Текущая страница: 6 (всего у книги 22 страниц) [доступный отрывок для чтения: 9 страниц]

13

Я уже почти уснул в своем номере мотеля, как вдруг раздался стук в дверь.

– Брю?

– Да.

– Это Брю.

– Я догадался.

– О!

Этот другой Брюс сидел рядом со мной в автобусе из Катерин. Он ехал из Дарвина, где он только что разошелся с женой. Он хотел устроиться где-нибудь дорожным рабочим. Он страшно тосковал по жене. У него было толстое брюхо, и он не блистал особым умом.

В Теннант-Крике он сказал мне: «Мы с тобой могли бы стать приятелями, Брю. Я бы тебя бульдозер водить научил». В другой раз, с еще большей теплотой, он сказал: «Ты пом не из нытиков, Брю». И вот теперь, глубоко за полночь, он стоял за моей дверью и звал меня:

– Брю?

– Что?

– Хочешь пойти куда-нибудь и нажраться?

– Нет.

– О!

– Может, найдем себе красоток, – не унимался он.
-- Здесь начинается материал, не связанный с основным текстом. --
The views of a scene show one set of named points, each view turned or mirrored, shifted and resized as a whole, with a little noise and some points left out.

Scene 1
View 1
lel: [-5.9, -4.5, 6.9, -3.6, -4.6, 0.7, 2.0, -3.2, 4.0, 0.4, -3.9, -6.7, -2.4, -2.9, -1.4, -0.8, 4.6, -10.9, 4.5, 0.7, -0.4, 7.9, 5.0, -1.4, 4.6, 14.0, -1.0]
vigon: [-4.3, 1.5, 9.3, -3.4, 0.8, -4.1, 4.1, 0.1, -0.3, -8.0, 3.9, -6.4, -5.8, 5.4, 0.2, -0.1, 1.3, -6.7, 4.3, 4.0, 1.5, 2.0, 7.0, -4.7, 1.3, -6.0, -3.2]
gizo: [1.3, 7.3, 11.8, -18.4, 11.4, -7.7, 3.6, 4.8, -0.6, -1.2, -3.4, -8.2, -3.4, 2.7, 2.2, 3.7, 1.7, 1.2, 8.4, -0.6, -4.1, -2.8, 3.7, -3.9, 1.9, 5.6, -4.5]
bon: [-4.1, 3.5, 8.6, -2.9, 0.4, -5.0, 6.0, 0.2, -3.8, -12.4, 6.7, -6.6, -5.8, 4.7, -0.4, -1.5, -1.4, -7.6, 3.2, 3.0, 3.1, 1.6, 6.3, -3.4, 1.0, -13.5, -6.3]
Maluf: [-1.4, 6.5, 9.2, -9.5, 5.2, -7.1, 5.9, 2.1, -5.0, -10.7, 4.2, -7.7, -4.9, 3.4, -0.1, -1.0, -1.7, -4.9, 4.3, 0.4, 1.3, -0.6, 4.3, -2.1, 0.9, -10.4, -8.2]
kavu: [-3.0, 3.4, 3.4, -5.1, -3.5, -4.0, 7.4, -4.6, -8.9, -15.6, 4.6, -7.4, -2.0, -6.9, -3.6, -5.7, -5.2, -14.5, -0.5, -3.8, 4.6, 6.2, 1.0, 4.8, 4.7, -10.3, -14.0]
goza: [-1.5, 2.4, 8.8, -14.4, 4.6, -3.9, 2.5, 0.6, 1.5, 2.0, -6.9, -7.9, -1.3, -2.9, 1.1, 1.7, 3.0, -4.9, 6.3, -2.9, -3.7, 2.7, 2.6, -1.3, 4.5, 15.5, -4.0]
Buve: [-4.1, 0.2, 6.0, -3.6, -3.2, -2.7, 5.1, -2.8, -3.3, -9.1, 2.4, -7.1, -2.9, -2.4, -2.4, -3.2, -0.7, -12.7, 2.3, -0.5, 2.3, 5.4, 4.1, 0.2, 4.5, -2.8, -7.5]
lik: [-1.2, 2.1, 3.8, -13.0, -1.7, -3.0, 5.1, -4.5, -5.0, -5.5, -5.2, -8.4, 0.9, -12.5, -2.4, -3.7, -1.8, -13.5, 1.9, -7.5, -1.0, 7.3, -1.3, 6.2, 7.1, 10.4, -12.4]
Dom: [-4.9, 0.7, 7.0, -1.8, -2.8, -3.2, 5.1, -1.8, -2.5, -10.1, 4.7, -6.8, -4.5, 1.5, -1.5, -2.3, -0.8, -10.6, 2.7, 1.7, 2.4, 4.1, 5.9, -1.9, 2.4, -7.1, -5.6]
zifav: [-6.5, -5.5, 5.5, -3.3, -7.1, 1.7, 1.8, -4.5, 4.5, 1.4, -5.2, -6.5, -1.5, -6.1, -1.8, -1.9, 5.0, -13.4, 3.7, -0.9, -1.3, 9.9, 3.9, 0.3, 5.9, 19.8, -1.2]
biz: [-10.5, -7.5, 8.2, 9.6, -8.4, 1.6, 2.3, -2.4, 6.7, -5.2, 6.0, -4.2, -7.1, 9.3, -0.8, -1.0, 6.2, -11.2, 3.7, 9.2, 3.2, 6.3, 11.3, -8.3, 1.0, -2.0, 4.7]
View 2
bon: [-5.2, -3.8, -14.6, -3.5, -6.2, 24.0, -1.9, -3.2, -5.3, 0.6, -4.3, 7.6, 7.8, 1.7, 9.9, -0.8, 4.4, 4.8, -1.5, 3.8, -3.8, 10.3, -2.8, 4.4, -9.9, 6.4, -10.2]
biz: [-7.5, -5.1, -11.5, -7.6, 3.5, 21.5, -1.5, -7.2, -9.2, -1.2, 8.0, -4.0, 0.6, 4.9, 15.6, -5.1, -0.1, -6.4, 12.9, -9.4, -11.5, 33.6, -6.5, -2.9, -13.5, -14.4, 2.7]
Maluf: [-3.8, -2.9, -7.5, -2.5, -4.9, 21.5, -2.4, 1.8, -0.7, 2.1, -7.7, 6.2, 6.1, -3.5, 9.2, -2.2, 3.6, 5.0, -9.1, 7.3, -1.4, 3.2, -2.1, 5.2, -10.0, 12.8, -13.8]
lik: [-14.1, -8.5, 12.8, -5.3, 18.9, 11.5, -5.5, 5.9, -9.0, -14.8, -21.3, 7.9, -14.2, 3.0, 1.2, 0.9, -12.0, 6.7, -16.5, -2.6, -1.7, 0.5, -10.9, 10.1, -1.5, 5.3, -14.3]
kavu: [-13.3, -8.5, -11.1, -4.4, 2.1, 23.7, -3.4, -4.4, -15.0, -11.0, -14.9, 17.0, -0.9, 10.5, 4.1, 5.7, -3.3, 14.5, -7.1, 5.1, -1.6, 2.3, -9.5, 14.0, -3.5, 8.0, -16.6]
gizo: [-0.3, -0.8, 12.1, -2.9, 5.2, 11.1, -3.5, 13.1, 10.3, 5.2, -8.8, -4.9, 0.4, -15.9, 9.4, -9.7, 1.9, -4.3, -17.4, 3.6, -0.8, 0.9, -0.2, -2.8, -10.0, 14.2, -10.9]
lel: [-10.4, -7.2, 12.2, -6.7, 19.1, 9.9, -4.3, 3.1, -5.4, -7.7, -7.0, -3.9, -12.6, 0.6, 8.0, -5.1, -8.6, -5.1, -3.9, -10.0, -7.4, 18.9, -9.4, 0.0, -7.2, -8.3, -1.9]
Buve: [-10.7, -6.4, -4.7, -5.5, 6.1, 19.2, -3.0, -1.6, -9.3, -8.0, -9.4, 7.4, -2.5, 4.7, 7.4, 0.2, -3.7, 5.3, -4.7, -1.0, -4.3, 10.6, -7.8, 5.9, -6.8, 1.6, -9.8]
goza: [-6.3, -4.8, 18.9, -5.0, 17.7, 6.8, -3.9, 12.0, 4.1, -3.5, -11.9, -5.4, -9.2, -9.2, 7.3, -8.1, -7.1, -5.7, -15.0, -4.2, -3.4, 6.9, -5.1, -1.9, -6.9, 4.2, -7.5]
Dom: [-9.1, -5.5, -7.9, -5.4, 3.4, 21.4, -2.3, -3.4, -9.0, -4.8, -4.8, 5.2, 0.2, 4.4, 9.7, -1.2, -1.2, 2.5, 0.3, -1.2, -5.7, 15.3, -6.3, 3.9, -8.9, 0.0, -7.1]
vigon: [-4.6, -3.8, -7.4, -4.1, 0.7, 20.3, -1.8, -0.4, -1.8, 1.4, -2.0, 1.4, 4.0, -1.7, 11.6, -3.9, 2.6, -0.7, -1.5, -0.1, -4.7, 13.8, -3.7, 0.3, -11.4, 3.4, -8.0]
zifav: [-13.4, -7.7, 15.3, -7.5, 25.5, 7.9, -4.9, 3.8, -8.6, -13.2, -9.4, -4.2, -17.1, 2.0, 7.8, -5.1, -13.1, -5.0, -4.2, -11.8, -8.0, 19.4, -10.9, 1.1, -5.9, -11.1, -1.2]
View 3
gizo: [13.5, -4.6, 3.4, 0.6, -2.1, -5.5, -3.8, 8.2, -1.2, -0.8, 5.5, 9.0, -10.7, -0.7, -3.1, 3.2, -14.9, -1.7, -8.7, 4.0, -9.1, -5.8, -9.3, -2.0, 1.2, 8.3, -9.0]
lel: [10.7, -12.7, 3.0, 4.0, -5.6, -11.5, 1.6, -2.0, -7.9, 3.2, 1.8, 0.7, -7.0, 6.1, -8.9, -6.4, 1.2, 0.8, -7.6, -0.3, 3.9, -9.0, -2.1, 5.9, -6.6, 6.7, 6.4]
Dom: [9.4, 0.8, -5.8, -1.9, -3.6, -0.6, -3.5, -10.7, -6.6, 9.5, 1.8, -2.5, -7.2, 2.8, -7.1, -2.6, -8.4, 4.6, -3.4, -0.5, -2.3, -5.5, 0.2, 8.3, 5.4, 11.1, 2.9]
vigon: [10.0, -0.5, -3.4, -2.1, -3.3, -2.2, -3.1, -7.5, -4.6, 7.6, 3.5, 1.0, -8.8, 2.9, -7.0, -1.6, -9.2, 2.6, -4.5, 0.6, -2.4, -5.1, -1.9, 6.2, 4.5, 11.1, -0.1]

– Да неужели? – спросил я. – В такой-то час?

– Ты прав, Брю.

– Ступай спать, – сказал я.

– Ладно, спокойной ночи, Брю.

– Спокойной ночи!

– Брю?

– Ну, что тебе еще?

– Ничего, – ответил он и зашаркал по коридору, волоча резиновые шлепанцы по полу: шлеп… шлеп…

На улице, за моим окном, горел натриевый свет, а с тротуара доносилось чье-то пьяное бормотание. Я повернулся к стене и попытался уснуть, но у меня из головы не шел Флинн и его девушка.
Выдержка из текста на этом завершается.